Последнее предначертание открылось ему в те дни, когда водная аллергия поразила Клур и Корину. Классическая теория войны покоится на аксиоме — что врагу во вред, то нам на пользу. Мы помогли врагам спасти их детей — и уже тем поколебали их ненависть к нам, нашу ярость против них. Основы так легко вспыхивающего недоброжелательства, вызывавшего войны, были поколеблены, но ещё не разрушены.
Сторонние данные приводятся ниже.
These are the activations of a small neural network, seen along a few directions. Each row is one input.
Each table varies a few parts of the input and shows all the possible inputs, shuffled.
Descriptions start from the smaller parts, as in this example, which fits no table here: one of 5 places around a ring, together with either a single point or one of 11 places around a ring or (one of 3 separate values, together with one of 6 places along a line).
Shared parts are said once, and a part with two or three values counts as separate values.
(in the rows, 128 means zero)

Table:
R1: [ 84 155  85  57 112 113 119 150 109  92  89 158 140 157]
R2: [152 118  43 117 146 130  62 203 123 131 142 149 102 177]
R3: [ 82 163  89  77 104 129 178 135 113  88  78 144 124 121]
R4: [185 132 120 168 103 125 174 117 155 134 125 147  98 168]
R5: [ 89  89 141 116 151 130  32 165 102 201 146  53 165  83]
R6: [135 116  51 136 142 158 124 173 117 145 138 120 103 151]
R7: [161 105 237 151 111 159 121 101 131 148 171  87 142 100]
R8: [111  83 157 150 145 174  90 141  91 165 163  51 148  64]
R9: [160  90 221 177 166 148  73  94 124 131 168  92 153  87]
R10: [120 191 144 104 129  77 184  50 166  68 111 186 155 134]
R11: [158 124  98 198 145 104 128 124 148 134 127 187  76 160]
R12: [ 99 169 149  86  81  88 252  83 157  99  78 162 129 133]
The inputs of R6 and R8 match in every part but one. If R11 is changed in the same way as R6 into R8, which row does it become?
> R9
What is each input in this table made of?
> one of 3 separate values, together with one of 4 places along a line
Which other rows does R7 become when the choice among 3 separate values takes its other values? List them by row number.
> R4, R12

Table:
R13: [178 143  44 150 142 102 175 147 122 140 147 161 119 196]
R14: [ 69 100  29  91 134 117  84 211  75 133 172 161 111 145]
R15: [ 88 104 169  85  68 164 102  85 142  67 110  64 166  47]
R16: [114 113 195 168 133 159  49 127  63 175 175  82 152  73]
R17: [137 188 100  68 101  91 206 114 202  86  58 158 118 148]
R18: [121 103 178 176 146  88 188  63 161  78 110 251  80 194]
R19: [214 130 122 200 122 135 143 156 125 205 147  95 104 146]
R20: [119 100 123 140 198 156  66 204  72 177 184 116 117 123]
R21: [119 153 171 116  80 145 152  74 185 100  41 101 123  93]
R22: [147 101 201 167  95 143 106  89 184 183 108  61 127  88]
R23: [102 172  76  47 188 108 138 138  78  65 154 159 192 155]
What is each input in this table made of?
> either a single point or (one of 2 separate values, together with one of 5 places around a ring)
Start at R20 and move only the place on the ring of 5, one step at a time. The first step leads to R14. Which rows follow, in order?
> R23, R15, R16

Ибо, помогая врагам, мы ещё не жертвовали своим добром — могли подумать, что, спасая чужих детей, мы оберегаем своих — просто нашли, мол, новый способ защитить свои границы от наседающей хвори. Но тут разразился голод у наших соседей. Голод у них шёл в наш великий прибыток — шатающийся от недоедания враг уже не солдат. По законам военной классики то была великая удача. Против стратегии восстала нравственность. «Твой сосед, его жена, его дети страдают от голода, окажи им помощь, на это у тебя хватит возможностей», — требовала очнувшаяся совесть. «Не сходи с ума, враг использует твою помощь против тебя, ибо ты не только усиливаешь его, но одновременно и ослабляешь себя», — сурово напоминала стратегия. «Пусть это безумие, — твердила совесть, — но они же мучаются, они протягивают руки — я не могу не помочь». — «Они — враги! — настаивала стратегия. — Не мешай мне готовить победу!» — «Они — люди! — плакала совесть. — Не нужна мне твоя победа на поле, усеянном умершими от голода по моей вине, ибо мы сами вызвали этот голод созданной нами засухой».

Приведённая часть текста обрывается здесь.